Provided that, except by virtue of paragraph (d) of this subsection, the Court shall not approve an arrangement on behalf of any person if the arrangement is to his detriment; and in determining whether any such arrangement is to the detriment of any person the Court may have regard to all benefits which may accrue to him directly or indirectly in consequence of the arrangement, including the welfare and honour of the family to which he belongs:

Provided also that this subsection shall not apply to any trust affecting property settled by any Act other than the [[Administration Act 1969]].

(2)       Any rearrangement approved by the Court under subsection (1) of this section shall be binding on all persons on whose behalf it is so approved, and thereafter the trusts as so rearranged shall take effect accordingly.

(3)      In this section-

Discretionary interest means an interest arising under the trust specified in paragraph (b) of subsection (1) of section 42 of this Act or

any like trust:

Principal  beneficiary   has  the  same  meaning  as  in  the  said subsection (1):

Protective trusts means the trusts specified in paragraphs (a) and

(b) of the said subsection (1) or any like trusts.

[17]     A common circumstance in which a remedy under s 64A is sought is where there is a mistake in the trust documents that needs to be rectified.

[18]     Here I am satisfied that there is a mistake in the trust deed by specifying a final distribution date of 31 March 2016.   Clearly, it was not the intention of the parties to do this given the purpose of the trust which was to acquire the shares in Scope which, under its contractual arrangements with the local authority, was going to continue well beyond that distribution date.  Mr Thompson was a nominal settlor only.   The real assets of the trust, the shares in Scope, were settled by Mr and Mrs Hensman on the trust.

[19]     Further supporting the proposition that this final vesting and distribution date could never have been intended, is the classes of beneficiaries specified in the trust, those beneficiaries incorporating four generations.

[20]     Having regard to the principles that guide decisions under s 64A and noting that all adult beneficiaries consent, this Court stands in the shoes of those unable to give consent.   In this case, Kathleen Hensman, Rome and Rosie Lawrence and of course, the unborn beneficiaries are those who are unable to give consent.

[21]     I accept that this is a case where there cannot be any detriment in the changes proposed to extend the life of the trust.  In fact, the reverse is true in that not to do so will cause detriment to beneficiaries not yet born who would be deprived of consideration by the trustees in the event of the trust vesting and being distributed next year.

[22]     In relation to the changes sought, with regard to the power of appointment, there will be no change to the appointors and that the power will still remain with Mr and Mrs Hensman.  Rather the changes proposed are to clarify any uncertainty as to how those powers might be exercised and therefore those changes are beneficial changes which will avoid future difficulties in this regard.

[23]     I also note that the High Court has inherent jurisdiction to effect changes to the trust where the modifications are of  an administrative nature, rather than a change to beneficial interest.

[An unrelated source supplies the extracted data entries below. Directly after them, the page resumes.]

Each row is a point on a landscape with many valleys, with its height.
A ball rolls from a point to the lowest of its 4 nearest points, and stops where none of them is lower. Distance is the straight distance between rows; heights are no part of it.
J111: [ 12  21 -17  -4   5 -23   9   6]  h=410
J825: [ 16   1   7   1  12  35 -16   1]  h=378
J540: [ -4  -1   6 -20 -41  29  -3 -24]  h=267
J67: [  7  16 -27 -11  49 -43 -10  33]  h=173
J498: [-19   9  -7  27 -71  14  27 -26]  h=297
J294: [-17  24 -14  48 -20  16  21 -18]  h=352
J220: [-17 -12  14 -16 -93   4  26 -31]  h=324
J384: [-33   5 -53  22  11 -72  12  38]  h=414
J245: [-14  18 -37  44  14 -46  16  12]  h=157
J893: [-19 -41  41  -2   5  44 -28 -11]  h=766
J673: [ 23  21  -5  -3  38   8 -11   7]  h=358
J165: [ 45  11  12 -54  41  17 -26  13]  h=572
J922: [-41 -57  57  22  36  61 -13   5]  h=804
J133: [ 19 -12  25 -44   8  42 -36  -5]  h=652
J756: [ 38  17  -7 -37  -6 -30  21   8]  h=446
J827: [ 16  10   3  21  48  19 -13  14]  h=203
J58: [ -9  -1 -41  10 -20 -80  35  20]  h=322
J989: [ 19  15   1 -23 -10   9  -6  -6]  h=281
J259: [-36 -50  51 -23 -16  27 -23 -46]  h=151
J400: [-27  -4   9  13 -69  29   5 -37]  h=254
J9: [  9  -7  22  22  63  51 -28  28]  h=449
J774: [ 26  11 -10 -28 -34  -7  21  -7]  h=315
J537: [ 13  12 -43 -19  16 -68   9  26]  h=487
J189: [  1  23  -5  -1 -22   5   4  -2]  h=303
J463: [ 0 -2  4  8 -2 39 -7 -7]  h=343
J445: [ 29  -8  21 -36  25  31 -29   4]  h=607
J792: [-15 -30  31  17  23  62 -18   0]  h=714
J124: [ 30  -7 -31 -34 -19 -76  38  18]  h=232
J874: [-19 -12  18  38   6  52 -16  -7]  h=590
J149: [ -8   8 -39  10   7 -69  23  22]  h=420
J216: [ 23  10 -16  -3 -32 -53  36   8]  h=93
J240: [-11  23 -24  26   9 -41  18   9]  h=329
J676: [ 29 -12 -27 -23 -41 -76  41  16]  h=178
J978: [-25 -15  15   0 -45  32  -8 -27]  h=263
J634: [ -8  -6   7  -5 -26  31 -12 -27]  h=312
J169: [  2   2   1 -27 -63   4  19 -13]  h=295
J581: [ 18  -6  19 -51 -22  22 -11 -19]  h=346
J703: [ 37  17 -14 -38  18 -30  -4  22]  h=447
J627: [ -7  -4 -49  -9   9 -83   4  41]  h=399
J299: [  8  -3 -11  -7 -85 -10  42 -20]  h=285
J290: [-23  23 -35  35  -1 -48  22   2]  h=296
J843: [-35  -6   7  54 -16  50  -7 -14]  h=653
J626: [ 17 -10 -40 -15 -14 -90  31  23]  h=132
J971: [-28 -14  17  -6 -63  25  -2 -40]  h=215
J484: [ 34  19   1 -23  43   9 -14  12]  h=454
J375: [ 3  7 -2 -4 -7 19 -9 -3]  h=131
J503: [ -4  20 -29   8  58 -54  -9  28]  h=112
J694: [ -1   2  14  44  55  48 -14  13]  h=365
J814: [-28 -68  73 -36  12  22 -33 -46]  h=287
J49: [ -2  26 -27  23 -22 -36  36   1]  h=336
J977: [-11   0  -1  -9 -68   5  19 -27]  h=309
J504: [-13  11  -7  35 -41  26  14 -29]  h=332
J571: [ -3  31 -19  30  30  -6   0   6]  h=156
J78: [  5  32 -17  19  51 -11   4   9]  h=40
J273: [ 29  22 -20 -29  50 -31  -3  17]  h=298
J360: [-46 -56  50  25   0  44 -23 -34]  h=768
J178: [-32 -29  34 -31 -59  14 -12 -41]  h=166
J706: [ 13  26 -14   8  28 -14   3   6]  h=236
J468: [-4  3 12 41 29 49 -7  1]  h=471
J629: [-28 -44  38  48  40  71 -22  16]  h=688
J685: [-30 -16  22  31 -16  51 -16 -21]  h=661
J25: [ -5  20 -16  19 -43 -10  28 -15]  h=344
J800: [  8  -3  19  10  36  48 -24  14]  h=553
J500: [-22 -26 -57   0  -8 -91   0  55]  h=477
J429: [-23  26 -17  57 -39  -1  32 -12]  h=375
J222: [ 27  17 -11 -12  69  -6 -20  27]  h=385
J247: [ 45  15   7 -35  61  10 -20  24]  h=457
J376: [-21 -55  57 -36  -4  23 -35 -35]  h=243
J510: [-16  18 -42   9  25 -61   0  28]  h=255
J783: [ -9 -21  33 -26 -13  40 -27 -25]  h=684
J194: [ 26   7 -16 -21 -68 -41  53  -6]  h=244
J620: [  2  15 -23  15 -36 -46  45  -1]  h=234
J633: [ 18  -2  17  -6  33  37 -29   9]  h=470
J841: [ 15  24 -17 -19  -4 -41  20   9]  h=323
J367: [-17  26 -12  51   8  12   3   4]  h=284
J267: [-18  26 -27  46 -16 -45  39  -7]  h=345
J479: [ -6 -34  40  25  44  63 -21  17]  h=585
J845: [ -6  25 -22  24  58 -36  -7  26]  h=134
J983: [  4 -28  32 -18  13  49 -28  -8]  h=711
J678: [  9  14  -3   0 -41   2  18 -13]  h=311
J557: [ 19   9   6  16 100  12 -24  39]  h=406
J99: [ 36 -12  28 -56  27  32 -42   8]  h=676
J284: [-46 -68  74  -3  13  28 -20 -32]  h=558
J668: [ 10   4   4 -24 -47  10   8 -18]  h=286
J219: [ 24  19  -6 -18  21 -11  -8  11]  h=469
J291: [ 42  20  11 -59  14   4 -11   7]  h=677

Where does a ball stop that starts at each point below?
J99 | J827
J220 | J259
J445 | J827
J783 | J375
J978 | J259
J294 | J78
J498 | J259
J500 | J626
J149 | J78
J222 | J78
J111 | J78
J922 | J827

For each start below, name every point that the ball comes to, in order.
J703 | J273, J67, J503, J78
J893 | J783, J634, J375
J49 | J620, J216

I accept that the variations to the power of appointment and how that is to be exercised are of an administrative nature.

[24]     Accordingly, I order that the variations sought in the statement of claim and set out at paragraphs [6] to [9] of this decision are to be made to the terms of the Sante Fe Trust.  I also order, as sought, that the costs of representation of the minor and unborn beneficiaries are borne by the applicants in their trustee capacity.